### WHAT TO DO
Only these lines are needed: the first line of the entries below through the line with "[Y [B E N V]", each returned exactly.

Collected data
++++

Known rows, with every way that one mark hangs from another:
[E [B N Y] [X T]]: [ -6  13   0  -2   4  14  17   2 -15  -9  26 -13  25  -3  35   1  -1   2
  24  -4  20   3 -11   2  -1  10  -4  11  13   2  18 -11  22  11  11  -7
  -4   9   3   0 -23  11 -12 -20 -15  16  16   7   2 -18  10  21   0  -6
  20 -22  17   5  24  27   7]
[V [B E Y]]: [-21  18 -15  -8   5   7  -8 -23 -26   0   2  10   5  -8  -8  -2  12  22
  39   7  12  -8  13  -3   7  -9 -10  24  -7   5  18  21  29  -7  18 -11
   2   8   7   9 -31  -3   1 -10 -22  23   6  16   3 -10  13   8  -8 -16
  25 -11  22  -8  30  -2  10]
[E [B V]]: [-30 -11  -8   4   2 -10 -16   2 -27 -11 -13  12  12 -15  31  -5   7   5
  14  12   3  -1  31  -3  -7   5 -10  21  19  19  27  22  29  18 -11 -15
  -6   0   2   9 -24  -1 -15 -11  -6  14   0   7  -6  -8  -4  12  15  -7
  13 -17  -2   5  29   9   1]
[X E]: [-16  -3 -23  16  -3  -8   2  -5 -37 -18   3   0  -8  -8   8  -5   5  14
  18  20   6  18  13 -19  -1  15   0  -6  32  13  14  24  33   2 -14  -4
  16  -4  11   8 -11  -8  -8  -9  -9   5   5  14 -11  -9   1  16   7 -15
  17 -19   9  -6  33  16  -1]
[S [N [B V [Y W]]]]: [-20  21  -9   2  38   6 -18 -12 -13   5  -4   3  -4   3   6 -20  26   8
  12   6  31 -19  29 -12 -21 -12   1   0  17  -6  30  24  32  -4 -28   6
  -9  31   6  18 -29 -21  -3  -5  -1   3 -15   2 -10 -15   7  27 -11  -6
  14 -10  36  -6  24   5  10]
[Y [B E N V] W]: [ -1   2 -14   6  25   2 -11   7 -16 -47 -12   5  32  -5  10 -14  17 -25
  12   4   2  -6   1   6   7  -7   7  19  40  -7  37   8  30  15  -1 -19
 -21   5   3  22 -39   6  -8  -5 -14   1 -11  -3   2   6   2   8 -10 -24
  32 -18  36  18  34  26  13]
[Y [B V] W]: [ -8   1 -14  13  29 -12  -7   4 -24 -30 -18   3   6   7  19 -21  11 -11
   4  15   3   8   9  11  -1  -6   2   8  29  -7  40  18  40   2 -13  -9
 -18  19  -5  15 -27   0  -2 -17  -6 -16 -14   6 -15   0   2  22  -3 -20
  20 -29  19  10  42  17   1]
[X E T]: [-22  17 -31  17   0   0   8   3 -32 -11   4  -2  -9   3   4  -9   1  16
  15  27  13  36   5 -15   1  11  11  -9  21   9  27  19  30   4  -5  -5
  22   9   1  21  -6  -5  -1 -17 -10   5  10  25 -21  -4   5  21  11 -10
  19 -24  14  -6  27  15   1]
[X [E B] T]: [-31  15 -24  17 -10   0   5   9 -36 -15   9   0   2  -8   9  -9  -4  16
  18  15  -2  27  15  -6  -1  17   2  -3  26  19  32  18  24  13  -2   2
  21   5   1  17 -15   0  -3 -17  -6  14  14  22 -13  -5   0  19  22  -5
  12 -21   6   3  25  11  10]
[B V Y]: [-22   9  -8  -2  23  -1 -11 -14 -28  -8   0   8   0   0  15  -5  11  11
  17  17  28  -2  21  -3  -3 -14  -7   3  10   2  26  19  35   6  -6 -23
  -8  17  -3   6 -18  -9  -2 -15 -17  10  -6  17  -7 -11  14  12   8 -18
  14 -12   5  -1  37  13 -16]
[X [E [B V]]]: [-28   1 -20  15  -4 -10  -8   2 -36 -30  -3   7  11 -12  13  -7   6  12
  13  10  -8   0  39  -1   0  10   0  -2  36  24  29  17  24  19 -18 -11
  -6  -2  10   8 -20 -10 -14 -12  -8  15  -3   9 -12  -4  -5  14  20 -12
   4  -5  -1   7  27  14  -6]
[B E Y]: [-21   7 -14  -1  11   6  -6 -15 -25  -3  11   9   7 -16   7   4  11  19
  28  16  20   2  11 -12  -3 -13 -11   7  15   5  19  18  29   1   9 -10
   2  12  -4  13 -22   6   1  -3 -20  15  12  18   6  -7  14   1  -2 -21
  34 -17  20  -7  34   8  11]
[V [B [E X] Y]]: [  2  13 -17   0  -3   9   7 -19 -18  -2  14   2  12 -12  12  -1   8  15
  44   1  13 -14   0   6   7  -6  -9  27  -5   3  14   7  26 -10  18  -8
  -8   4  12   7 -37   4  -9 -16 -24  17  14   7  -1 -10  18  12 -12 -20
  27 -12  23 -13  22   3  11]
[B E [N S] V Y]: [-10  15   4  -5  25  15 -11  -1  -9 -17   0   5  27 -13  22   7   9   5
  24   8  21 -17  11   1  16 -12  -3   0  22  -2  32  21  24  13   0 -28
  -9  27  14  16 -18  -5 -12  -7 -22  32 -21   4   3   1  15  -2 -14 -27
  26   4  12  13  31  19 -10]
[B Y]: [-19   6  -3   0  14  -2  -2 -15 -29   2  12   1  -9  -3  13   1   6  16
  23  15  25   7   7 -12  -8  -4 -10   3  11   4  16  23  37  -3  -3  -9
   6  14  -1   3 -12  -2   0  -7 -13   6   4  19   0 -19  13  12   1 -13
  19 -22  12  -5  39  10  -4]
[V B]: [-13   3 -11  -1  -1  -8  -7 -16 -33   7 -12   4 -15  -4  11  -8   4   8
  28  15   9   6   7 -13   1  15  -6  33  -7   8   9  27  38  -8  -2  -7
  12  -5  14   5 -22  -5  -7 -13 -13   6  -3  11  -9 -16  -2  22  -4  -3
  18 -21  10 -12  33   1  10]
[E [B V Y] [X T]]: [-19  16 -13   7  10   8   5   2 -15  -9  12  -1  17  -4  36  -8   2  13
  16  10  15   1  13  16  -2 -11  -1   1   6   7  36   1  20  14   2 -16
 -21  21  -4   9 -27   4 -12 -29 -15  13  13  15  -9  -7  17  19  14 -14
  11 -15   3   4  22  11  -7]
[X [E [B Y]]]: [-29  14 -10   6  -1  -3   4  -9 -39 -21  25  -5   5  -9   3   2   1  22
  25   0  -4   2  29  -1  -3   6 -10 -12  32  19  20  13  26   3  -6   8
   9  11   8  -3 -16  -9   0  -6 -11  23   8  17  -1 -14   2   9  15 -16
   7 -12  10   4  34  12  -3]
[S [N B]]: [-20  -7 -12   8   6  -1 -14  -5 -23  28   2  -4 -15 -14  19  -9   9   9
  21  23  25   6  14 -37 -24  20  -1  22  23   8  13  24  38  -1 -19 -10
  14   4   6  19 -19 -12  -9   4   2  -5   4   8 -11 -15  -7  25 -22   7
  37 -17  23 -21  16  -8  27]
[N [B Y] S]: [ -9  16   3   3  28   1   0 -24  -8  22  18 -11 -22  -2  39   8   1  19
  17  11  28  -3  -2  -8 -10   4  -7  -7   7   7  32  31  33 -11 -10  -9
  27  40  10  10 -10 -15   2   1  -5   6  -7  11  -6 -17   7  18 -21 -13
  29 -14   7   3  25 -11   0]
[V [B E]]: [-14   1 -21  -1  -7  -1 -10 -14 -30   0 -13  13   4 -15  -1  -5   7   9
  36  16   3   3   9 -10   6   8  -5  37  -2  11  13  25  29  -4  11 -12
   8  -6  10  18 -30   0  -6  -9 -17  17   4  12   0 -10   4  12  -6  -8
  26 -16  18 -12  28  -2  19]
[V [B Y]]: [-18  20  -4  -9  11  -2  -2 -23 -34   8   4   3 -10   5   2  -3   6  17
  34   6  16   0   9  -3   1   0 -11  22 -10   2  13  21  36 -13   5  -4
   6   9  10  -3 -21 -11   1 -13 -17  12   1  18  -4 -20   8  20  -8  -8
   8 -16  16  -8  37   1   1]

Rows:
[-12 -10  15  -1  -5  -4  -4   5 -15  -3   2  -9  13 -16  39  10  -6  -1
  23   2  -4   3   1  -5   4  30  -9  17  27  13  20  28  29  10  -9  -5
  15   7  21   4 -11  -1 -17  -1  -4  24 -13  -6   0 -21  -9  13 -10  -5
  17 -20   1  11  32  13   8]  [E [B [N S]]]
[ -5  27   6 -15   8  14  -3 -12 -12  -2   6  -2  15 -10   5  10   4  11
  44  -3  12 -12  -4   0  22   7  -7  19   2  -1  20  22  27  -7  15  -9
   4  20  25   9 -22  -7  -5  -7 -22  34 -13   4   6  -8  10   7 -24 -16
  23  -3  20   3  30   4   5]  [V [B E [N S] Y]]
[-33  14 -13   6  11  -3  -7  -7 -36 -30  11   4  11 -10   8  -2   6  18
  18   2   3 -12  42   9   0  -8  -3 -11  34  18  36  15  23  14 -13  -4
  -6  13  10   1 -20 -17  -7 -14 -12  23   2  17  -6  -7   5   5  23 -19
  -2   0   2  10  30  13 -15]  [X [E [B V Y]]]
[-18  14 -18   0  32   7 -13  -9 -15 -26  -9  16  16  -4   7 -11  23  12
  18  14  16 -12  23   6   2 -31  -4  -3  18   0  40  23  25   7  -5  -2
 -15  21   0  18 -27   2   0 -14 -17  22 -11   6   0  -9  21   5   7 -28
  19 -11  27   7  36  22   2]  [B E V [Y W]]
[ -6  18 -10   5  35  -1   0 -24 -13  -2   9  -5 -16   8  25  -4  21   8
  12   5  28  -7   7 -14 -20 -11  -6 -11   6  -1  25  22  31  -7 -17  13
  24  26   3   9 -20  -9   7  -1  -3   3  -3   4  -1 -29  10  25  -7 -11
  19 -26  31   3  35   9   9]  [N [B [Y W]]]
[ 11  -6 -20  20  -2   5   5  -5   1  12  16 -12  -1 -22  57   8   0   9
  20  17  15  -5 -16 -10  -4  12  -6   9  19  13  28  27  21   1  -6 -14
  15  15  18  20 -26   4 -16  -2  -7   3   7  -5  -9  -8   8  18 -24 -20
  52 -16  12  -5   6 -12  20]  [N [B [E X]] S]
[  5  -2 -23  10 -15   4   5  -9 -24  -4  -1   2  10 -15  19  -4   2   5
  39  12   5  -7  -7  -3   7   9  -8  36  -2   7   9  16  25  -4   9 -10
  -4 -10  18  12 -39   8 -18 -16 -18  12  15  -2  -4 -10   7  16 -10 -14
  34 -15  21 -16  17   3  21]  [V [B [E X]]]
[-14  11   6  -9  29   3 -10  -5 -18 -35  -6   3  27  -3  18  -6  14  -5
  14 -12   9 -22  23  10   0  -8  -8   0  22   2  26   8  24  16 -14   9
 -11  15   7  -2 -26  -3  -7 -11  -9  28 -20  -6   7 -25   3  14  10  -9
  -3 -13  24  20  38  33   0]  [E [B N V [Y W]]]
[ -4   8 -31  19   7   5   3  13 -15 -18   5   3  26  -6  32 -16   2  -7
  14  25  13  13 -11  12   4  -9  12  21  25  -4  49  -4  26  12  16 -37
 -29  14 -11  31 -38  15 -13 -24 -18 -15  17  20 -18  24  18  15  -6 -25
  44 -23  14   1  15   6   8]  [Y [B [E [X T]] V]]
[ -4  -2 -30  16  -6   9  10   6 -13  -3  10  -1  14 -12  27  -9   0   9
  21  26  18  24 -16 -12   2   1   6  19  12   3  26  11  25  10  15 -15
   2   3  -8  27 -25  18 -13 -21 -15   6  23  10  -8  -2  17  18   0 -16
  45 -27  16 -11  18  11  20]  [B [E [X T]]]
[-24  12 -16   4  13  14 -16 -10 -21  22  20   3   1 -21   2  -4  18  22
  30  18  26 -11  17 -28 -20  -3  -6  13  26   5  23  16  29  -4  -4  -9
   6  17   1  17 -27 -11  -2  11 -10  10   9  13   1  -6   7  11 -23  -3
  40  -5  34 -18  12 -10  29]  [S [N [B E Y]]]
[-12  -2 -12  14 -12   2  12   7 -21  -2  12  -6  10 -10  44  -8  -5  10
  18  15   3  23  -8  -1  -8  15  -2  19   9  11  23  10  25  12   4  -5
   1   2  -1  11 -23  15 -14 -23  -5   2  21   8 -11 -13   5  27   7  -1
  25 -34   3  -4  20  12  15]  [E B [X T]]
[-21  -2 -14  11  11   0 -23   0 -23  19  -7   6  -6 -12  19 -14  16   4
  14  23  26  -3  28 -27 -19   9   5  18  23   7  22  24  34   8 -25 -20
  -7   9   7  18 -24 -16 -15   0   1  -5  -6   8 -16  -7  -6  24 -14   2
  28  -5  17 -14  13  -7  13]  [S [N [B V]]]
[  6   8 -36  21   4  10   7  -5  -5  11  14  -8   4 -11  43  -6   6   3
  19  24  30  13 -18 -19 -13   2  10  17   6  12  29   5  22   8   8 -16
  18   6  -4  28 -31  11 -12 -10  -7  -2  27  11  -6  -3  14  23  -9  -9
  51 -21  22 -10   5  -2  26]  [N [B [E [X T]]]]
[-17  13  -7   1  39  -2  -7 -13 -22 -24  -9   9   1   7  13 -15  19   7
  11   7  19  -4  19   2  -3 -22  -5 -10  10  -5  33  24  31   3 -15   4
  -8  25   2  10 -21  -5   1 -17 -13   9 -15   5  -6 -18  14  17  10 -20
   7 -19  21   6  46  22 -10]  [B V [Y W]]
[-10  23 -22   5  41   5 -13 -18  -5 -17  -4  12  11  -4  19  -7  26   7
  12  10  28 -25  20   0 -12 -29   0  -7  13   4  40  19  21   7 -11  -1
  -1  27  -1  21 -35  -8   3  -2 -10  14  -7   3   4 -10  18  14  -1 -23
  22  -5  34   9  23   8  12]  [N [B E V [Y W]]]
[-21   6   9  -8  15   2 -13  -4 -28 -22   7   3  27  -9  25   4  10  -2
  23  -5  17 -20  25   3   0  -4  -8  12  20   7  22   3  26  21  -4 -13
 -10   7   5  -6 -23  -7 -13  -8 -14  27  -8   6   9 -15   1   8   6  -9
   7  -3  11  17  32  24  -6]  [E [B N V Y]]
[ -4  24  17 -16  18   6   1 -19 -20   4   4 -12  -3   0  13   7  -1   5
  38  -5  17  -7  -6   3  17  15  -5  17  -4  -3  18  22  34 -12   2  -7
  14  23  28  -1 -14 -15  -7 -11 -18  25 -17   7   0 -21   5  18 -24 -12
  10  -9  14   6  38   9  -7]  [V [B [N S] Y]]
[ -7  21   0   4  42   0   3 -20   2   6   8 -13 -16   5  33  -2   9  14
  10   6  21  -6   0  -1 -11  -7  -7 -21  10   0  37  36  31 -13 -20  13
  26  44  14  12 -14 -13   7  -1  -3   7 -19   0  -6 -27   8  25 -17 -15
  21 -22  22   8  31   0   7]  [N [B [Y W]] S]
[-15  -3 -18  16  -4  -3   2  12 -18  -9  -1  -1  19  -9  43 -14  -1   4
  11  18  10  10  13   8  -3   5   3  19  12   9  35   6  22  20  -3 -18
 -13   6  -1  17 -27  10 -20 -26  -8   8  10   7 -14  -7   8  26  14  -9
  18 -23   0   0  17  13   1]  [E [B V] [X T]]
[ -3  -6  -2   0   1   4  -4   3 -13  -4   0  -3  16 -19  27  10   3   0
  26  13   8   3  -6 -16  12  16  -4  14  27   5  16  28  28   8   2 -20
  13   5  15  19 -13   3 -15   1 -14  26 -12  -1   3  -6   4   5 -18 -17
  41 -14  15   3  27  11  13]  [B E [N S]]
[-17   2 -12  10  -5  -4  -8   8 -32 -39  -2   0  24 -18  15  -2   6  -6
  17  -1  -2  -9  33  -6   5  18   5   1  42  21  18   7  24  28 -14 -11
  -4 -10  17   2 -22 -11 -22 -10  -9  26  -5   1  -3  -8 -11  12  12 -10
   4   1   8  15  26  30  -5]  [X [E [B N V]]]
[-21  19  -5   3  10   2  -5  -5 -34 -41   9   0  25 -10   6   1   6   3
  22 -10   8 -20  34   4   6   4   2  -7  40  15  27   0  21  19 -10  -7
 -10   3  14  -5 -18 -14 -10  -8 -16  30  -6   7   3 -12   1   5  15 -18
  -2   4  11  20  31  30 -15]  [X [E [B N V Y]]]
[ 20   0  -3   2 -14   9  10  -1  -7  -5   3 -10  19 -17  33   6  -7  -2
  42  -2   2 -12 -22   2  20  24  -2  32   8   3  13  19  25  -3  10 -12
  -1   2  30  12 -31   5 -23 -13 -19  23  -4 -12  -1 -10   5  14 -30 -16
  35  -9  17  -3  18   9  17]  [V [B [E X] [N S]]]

++++

### RESPONSE TO THIS TASK
Known rows, with every way that one mark hangs from another:
[E [B N Y] [X T]]: [ -6  13   0  -2   4  14  17   2 -15  -9  26 -13  25  -3  35   1  -1   2
  24  -4  20   3 -11   2  -1  10  -4  11  13   2  18 -11  22  11  11  -7
  -4   9   3   0 -23  11 -12 -20 -15  16  16   7   2 -18  10  21   0  -6
  20 -22  17   5  24  27   7]
[V [B E Y]]: [-21  18 -15  -8   5   7  -8 -23 -26   0   2  10   5  -8  -8  -2  12  22
  39   7  12  -8  13  -3   7  -9 -10  24  -7   5  18  21  29  -7  18 -11
   2   8   7   9 -31  -3   1 -10 -22  23   6  16   3 -10  13   8  -8 -16
  25 -11  22  -8  30  -2  10]
[E [B V]]: [-30 -11  -8   4   2 -10 -16   2 -27 -11 -13  12  12 -15  31  -5   7   5
  14  12   3  -1  31  -3  -7   5 -10  21  19  19  27  22  29  18 -11 -15
  -6   0   2   9 -24  -1 -15 -11  -6  14   0   7  -6  -8  -4  12  15  -7
  13 -17  -2   5  29   9   1]
[X E]: [-16  -3 -23  16  -3  -8   2  -5 -37 -18   3   0  -8  -8   8  -5   5  14
  18  20   6  18  13 -19  -1  15   0  -6  32  13  14  24  33   2 -14  -4
  16  -4  11   8 -11  -8  -8  -9  -9   5   5  14 -11  -9   1  16   7 -15
  17 -19   9  -6  33  16  -1]
[S [N [B V [Y W]]]]: [-20  21  -9   2  38   6 -18 -12 -13   5  -4   3  -4   3   6 -20  26   8
  12   6  31 -19  29 -12 -21 -12   1   0  17  -6  30  24  32  -4 -28   6
  -9  31   6  18 -29 -21  -3  -5  -1   3 -15   2 -10 -15   7  27 -11  -6
  14 -10  36  -6  24   5  10]
[Y [B E N V] W]: [ -1   2 -14   6  25   2 -11   7 -16 -47 -12   5  32  -5  10 -14  17 -25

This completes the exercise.